Part (a)
For 1 plank
$I_1 = \dfrac{100(20^3)}{12}$
$I_1 = \frac{200\,000}{3} \, \text{mm}^4$
For the whole beam
$I = 6I_1 = 6(200\,000/3)$
$I = 400\,000 \, \text{mm}^4$
$\dfrac{M}{EI} = \dfrac{M_1}{E_1 I_1}$ where E1 = E
$\dfrac{M}{E(400\,000)} = \dfrac{M_1}{E(\frac{200\,000}{3})}$
$\dfrac{M_1}{M} = \dfrac{1}{6}$ answer
Part (b)
For 1 plank
$I_1 = \dfrac{100(10^3)}{12}$
$I_1 = \frac{25\,000}{3} \, \text{mm}^4$
For the whole beam
$I = 12I_1 = 12(25\,000/3)$
$I = 100\,000 \, \text{mm}^4$
$\dfrac{M}{EI} = \dfrac{M_1}{E_1 I_1}$ where E1 = E
$\dfrac{M}{E(100\,000)} = \dfrac{M_1}{E(\frac{200\,000}{3})}$
$\dfrac{M_1}{M} = \dfrac{1}{12}$ ) answer
I think what is ask is the…
I think what is ask is the comparison of the strength of the built-up beam consisting of 6 planks - 100 mm x 20 mm dimension, resulting in an overall dimensions of 100 mm X 120 mm to the strength of a solid beam with a dimension of 100mm x 120mm.. we compare the section modulus of the beams. The beam cross section with higher section modulus is stronger since it experiences less flexural stress (assuming built up beam and solid beam are subjected to the same loading (same bending moment)). I'm kind of like confuse with the solution above, comparing the strength of 1 plank to the strength of 6 planks combine...
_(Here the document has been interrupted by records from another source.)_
Below are the code and all the weights of a small trained network. Each question names an input and a target symbol and asks about switching units off, where a switched-off unit gives its printed mean instead of its output.

import numpy as np


def w(rows, s, z=0):
    codes = np.array(rows[::2]) - 128.0
    scale = np.full(codes.shape[1], s)
    scale[-1] = z or s
    return codes * scale


def f(y):
    return np.maximum(y, 0)


def softmax(a):
    e = np.exp(a - a.max(-1, keepdims=True))
    return e / e.sum(-1, keepdims=True)


def log_softmax(a):
    a = a - a.max(-1, keepdims=True)
    return a - np.log(np.exp(a).sum(-1, keepdims=True))


def net(x, mask):
    ids = ['ΔΛβεημτψ'.index(c) for c in x.split()]
    T = len(ids)
    res = E[ids] + P[:T]
    u = 0
    for l in range(2):
        q, k, v = (res @ M[l].T for M in (Q, K, V))
        z = softmax(np.where(np.tri(T) > 0, q @ k.T / 3**0.5, -1e9)) @ v
        res = res + np.where(mask[u], z, O[l][:, -1]) @ O[l][:, :-1]
        u += 1
        y = f(res @ A[l][:, :-1].T + A[l][:, -1])
        res = res + np.where(mask[u : u + 12], y, B[l][:, -1]) @ B[l][:, :-1]
        u += 12
    return log_softmax(res[-1] @ U[:, :-1].T + U[:, -1])


Q, K, V, O, A, B = {}, {}, {}, {}, {}, {}
E = w([
[128,113,157,103,81,116,50,159,178,157],'Δ',
[162,5,115,111,175,101,132,142,231,117],'Λ',
[93,120,193,90,110,69,139,61,108,152],'β',
[168,112,135,167,132,129,106,163,68,157],'ε',
[228,144,139,139,141,162,139,148,183,159],'η',
[136,203,125,114,144,75,167,87,170,192],'μ',
[111,144,132,134,193,161,176,168,199,191],'τ',
[140,49,168,176,213,234,125,186,131,123],'ψ',
],0.022)
P = w([
[96,136,96,2,187,167,130,165,91,91],'0',
[155,128,91,31,177,147,131,135,154,108],'1',
[93,163,135,48,121,146,92,135,115,131],'2',
[114,144,107,89,161,147,124,111,164,119],'3',
[139,133,103,111,162,133,125,92,191,114],'4',
[131,134,124,126,146,131,134,138,166,115],'5',
[147,117,111,140,113,138,133,124,184,126],'6',
[118,127,132,168,121,134,119,106,163,129],'7',
[117,144,162,168,116,117,147,158,149,121],'8',
[100,112,157,173,109,125,196,192,137,116],'9',
[143,80,126,223,84,158,139,128,154,145],'10',
[139,69,175,232,117,141,122,176,134,146],'11',
],0.01)
Q[0] = w([
[145,104,251,182,173,105,113,131,162,232],'0.h1',
[118,115,162,93,107,165,149,146,151,136],'0.h1',
[106,99,83,128,84,162,152,102,114,154],'0.h1',
],0.018)
K[0] = w([
[114,119,168,254,67,95,168,142,171,118],'0.h1',
[148,143,135,132,153,77,112,148,111,113],'0.h1',
[155,133,136,72,109,133,181,169,118,85],'0.h1',
],0.015)
V[0] = w([
[94,216,125,3,74,182,59,182,89,125],'0.h1',
[134,166,147,180,80,88,101,172,103,152],'0.h1',
[213,110,38,113,162,67,161,154,22,146],'0.h1',
],0.0073)
O[0] = w([
[198,119,39,113,155,95,127,55,188,106,52],'0.h1',
[197,1,191,220,252,140,115,133,205,174,79],'0.h1',
[71,235,203,132,193,64,39,31,152,109,2],'0.h1',
],0.0076,0.0043)
A[0] = w([
[102,89,100,93,152,156,101,127,41,147,122],'0.n1',
[98,135,84,174,91,50,113,98,69,69,77],'0.n2',
[146,162,86,208,148,105,96,118,66,103,156],'0.n3',
[69,63,121,99,135,66,194,110,116,87,167],'0.n4',
[105,121,185,92,107,105,95,132,126,61,138],'0.n5',
[78,158,43,192,148,83,171,86,87,162,233],'0.n6',
[224,148,158,100,86,160,98,134,153,112,2],'0.n7',
[218,163,120,135,177,152,196,136,67,118,116],'0.n8',
[191,172,52,215,145,27,81,168,30,93,140],'0.n9',
[101,195,137,182,2,171,55,121,161,45,101],'0.n10',
[88,100,151,146,118,82,88,141,247,41,174],'0.n11',
[98,40,85,153,188,130,106,117,69,16,86],'0.n12',
],0.0069,0.0021)
B[0] = w([
[170,110,119,118,132,140,159,109,199,117,179],'0.n1',
[64,163,134,99,119,126,170,104,67,135,133],'0.n2',
[88,146,145,66,87,142,144,145,174,153,149],'0.n3',
[238,98,148,115,87,140,27,119,135,209,194],'0.n4',
[174,105,109,140,155,177,124,147,128,167,163],'0.n5',
[178,90,126,112,49,172,134,153,164,124,164],'0.n6',
[59,148,222,100,190,136,146,159,89,95,212],'0.n7',
[149,138,133,179,91,123,2,53,172,137,200],'0.n8',
[75,185,58,39,9,123,106,62,202,163,161],'0.n9',
[132,56,179,128,188,123,125,163,59,153,144],'0.n10',
[10,243,136,186,76,118,36,109,53,155,253],'0.n11',
[190,195,111,135,97,85,114,70,186,155,187],'0.n12',
],0.0069,0.0048)
Q[1] = w([
[110,75,199,66,64,126,67,143,201,181],'1.h1',
[151,172,189,166,3,235,136,154,225,196],'1.h1',
[102,149,45,130,160,74,132,194,114,249],'1.h1',
],0.0069)
K[1] = w([
[171,164,149,226,118,140,181,137,100,198],'1.h1',
[98,69,197,254,55,67,191,141,154,145],'1.h1',
[138,92,186,116,129,176,125,101,125,101],'1.h1',
],0.0085)
V[1] = w([
[176,65,204,96,65,114,51,52,76,51],'1.h1',
[68,97,72,135,68,8,92,133,118,201],'1.h1',
[95,116,116,199,122,128,27,192,132,107],'1.h1',
],0.011)
O[1] = w([
[95,76,174,154,62,131,242,136,222,20,8],'1.h1',
[154,59,254,74,199,129,119,144,185,96,75],'1.h1',
[133,180,56,5,113,105,140,37,179,49,254],'1.h1',
],0.0079,0.0039)
A[1] = w([
[60,117,73,158,67,88,182,78,60,134,3],'1.n1',
[97,129,135,199,47,170,206,214,251,91,118],'1.n2',
[100,159,211,144,147,85,142,106,248,100,126],'1.n3',
[144,167,179,142,173,41,103,149,174,193,159],'1.n4',
[45,90,107,151,58,110,93,121,109,165,229],'1.n5',
[108,209,148,155,174,188,226,42,177,208,247],'1.n6',
[122,75,126,54,192,133,218,177,122,156,106],'1.n7',
[136,53,113,110,255,208,82,133,95,24,182],'1.n8',
[196,209,179,126,59,100,157,145,220,130,214],'1.n9',
[175,240,223,123,100,156,192,122,145,175,152],'1.n10',
[198,124,121,27,118,119,140,53,86,111,78],'1.n11',
[133,59,146,67,99,22,172,65,57,146,77],'1.n12',
],0.0079,0.0024)
B[1] = w([
[133,97,174,140,191,111,90,175,117,106,170],'1.n1',
[144,178,109,106,175,38,178,133,102,172,226],'1.n2',
[188,139,163,160,125,155,130,49,77,131,236],'1.n3',
[146,157,161,106,79,176,119,49,174,109,236],'1.n4',
[82,124,104,172,169,138,172,145,133,72,230],'1.n5',
[114,67,141,144,71,72,102,164,142,74,222],'1.n6',
[173,146,137,103,100,134,176,146,182,144,165],'1.n7',
[78,149,119,101,51,111,193,122,147,158,172],'1.n8',
[102,98,66,162,144,116,89,157,94,65,255],'1.n9',
[72,118,136,94,165,175,134,123,121,113,213],'1.n10',
[131,82,128,170,166,178,149,156,105,238,172],'1.n11',
[116,187,12,138,120,145,56,165,158,117,153],'1.n12',
],0.011,0.0084)
U = w([
[196,87,51,65,128,95,115,130,168,142,92],'Δ',
[106,110,107,2,139,153,167,135,75,125,164],'Λ',
[149,169,139,145,150,77,149,147,144,171,155],'β',
[121,166,157,159,90,115,118,133,189,129,153],'ε',
[75,157,74,172,55,114,167,114,126,166,249],'η',
[124,178,144,133,145,122,107,160,171,210,167],'μ',
[135,144,94,102,144,127,127,67,59,179,33],'τ',
[125,136,90,130,149,101,115,149,122,104,116],'ψ',
],0.0074,0.0015)

Each question gives the input, a string of symbols that net reads in full, and the target symbol t.
The units are the heads (3 rows each of Q, K, V and O) and the neurons (one row each of A and B). Each row of codes is followed by its name. A weight is (code - 128) times the scale printed after its matrix; where a second scale follows, it is the last column's (O, A, B and U).
mask holds one flag per unit, layer by layer, with each layer's heads first. A switched-off unit (its flag False) gives its mean, the last column of its rows in O or B, instead of its output. The means were averaged over made-up inputs and are rounded, as every weight is.
A unit's drop is (log p(t) with every unit on - log p(t) with that unit switched off) / (log p(t) with every unit on - log p(t) with every unit switched off).
The circuit of an input: a set's keep is (log p(t) with only the set's units on - log p(t) with every unit switched off) / (log p(t) with every unit on - log p(t) with every unit switched off). Starting from the 12 units with the biggest drops (on a tie, the unit counted first), units are removed one at a time, each time the one whose removal leaves the highest keep (on an exact tie, the one counted first), for as long as the keep stays at least 0.8.
units of the circuit, in order: the units of the circuit, biggest drop first
most important unit: the unit with the biggest drop
top k neurons: the k neurons with the biggest drops, biggest first
k most important neurons of layer l: the k neurons of layer l with the biggest drops, biggest first
input Δ ε μ Λ, target ε: units of the circuit, in order -> (1.h1, 1.n4, 0.n11, 0.h1)
input β Δ Δ Λ τ β ψ Λ, target η: 2 most important neurons of layer 0 -> (0.n4, 0.n11)
input ε β ψ ψ ψ ψ η Λ Δ ψ, target Δ: most important unit -> 1.h1
input β ψ β Δ η, target ψ: units of the circuit, in order -> (1.n9, 1.h1)
input μ Λ ε Λ ψ ε ψ, target ε: 2 most important neurons of layer 1 -> (1.n6, 1.n2)
input Δ β ε η η Δ μ μ β Λ ψ β, target ψ: 2 most important neurons of layer 1 -> (1.n12, 1.n1)
input Δ η Λ η β η Λ τ μ, target μ: units of the circuit, in order -> (1.h1, 0.h1)
input μ ψ Λ, target η: units of the circuit, in order -> (1.h1, 0.n11)
input Δ Δ ψ Δ μ μ, target ε: units of the circuit, in order -> (1.n4, 1.n6)
input Δ τ η Δ Δ μ μ Δ β Δ Δ η, target Δ: 2 most important neurons of layer 0 -> (0.n11, 0.n8)
input Δ ε Δ Λ Δ Λ τ τ Λ η, target Λ: units of the circuit, in order -> (1.n10, 0.h1)
input η Λ Δ ψ, target Δ: units of the circuit, in order -> (0.n12, 0.h1, 0.n11)
input ε ε τ, target ε: top 2 neurons -> (1.n6, 1.n4)
input Δ Λ Δ Δ β η, target β: units of the circuit, in order -> (1.h1, 1.n2)
input η ψ Δ ε Δ ε η ψ Λ, target ψ: most important unit -> 1.n1
input η Δ Δ ψ ψ ψ τ, target ψ: units of the circuit, in order -> (1.n1, 1.h1, 1.n6, 1.n4)
input ε ε Λ Δ Δ ψ η, target ψ: units of the circuit, in order -> (1.n9, 1.n10)
input Δ Δ τ, target Δ: units of the circuit, in order -> (0.h1, 0.n11)
input τ η η ε β η ε μ μ, target ε: units of the circuit, in order -> (1.n4, 1.h1)
input ψ η η ε τ τ μ Λ ψ, target η: top 2 neurons -> (1.n8, 0.n4)
input η μ ε ε, target ε: 2 most important neurons of layer 1 -> (1.n4, 1.n2)
input Δ Λ Δ, target Δ: top neuron -> (1.n10)
input ψ Δ ψ η μ μ η, target μ: 3 most important neurons of layer 0 -> (0.n7, 0.n11, 0.n4)
input η Λ Δ ε ψ, target η: top 2 neurons -> (1.n8, 1.n1)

Yes you are absolutely right…
In reply to I think what is ask is the… by Aerisk16
Yes you are absolutely right. We flagged this page for revision. Note that after revision is made, our comments will be put to archive. Thank you for calling our attention, highly appreciated.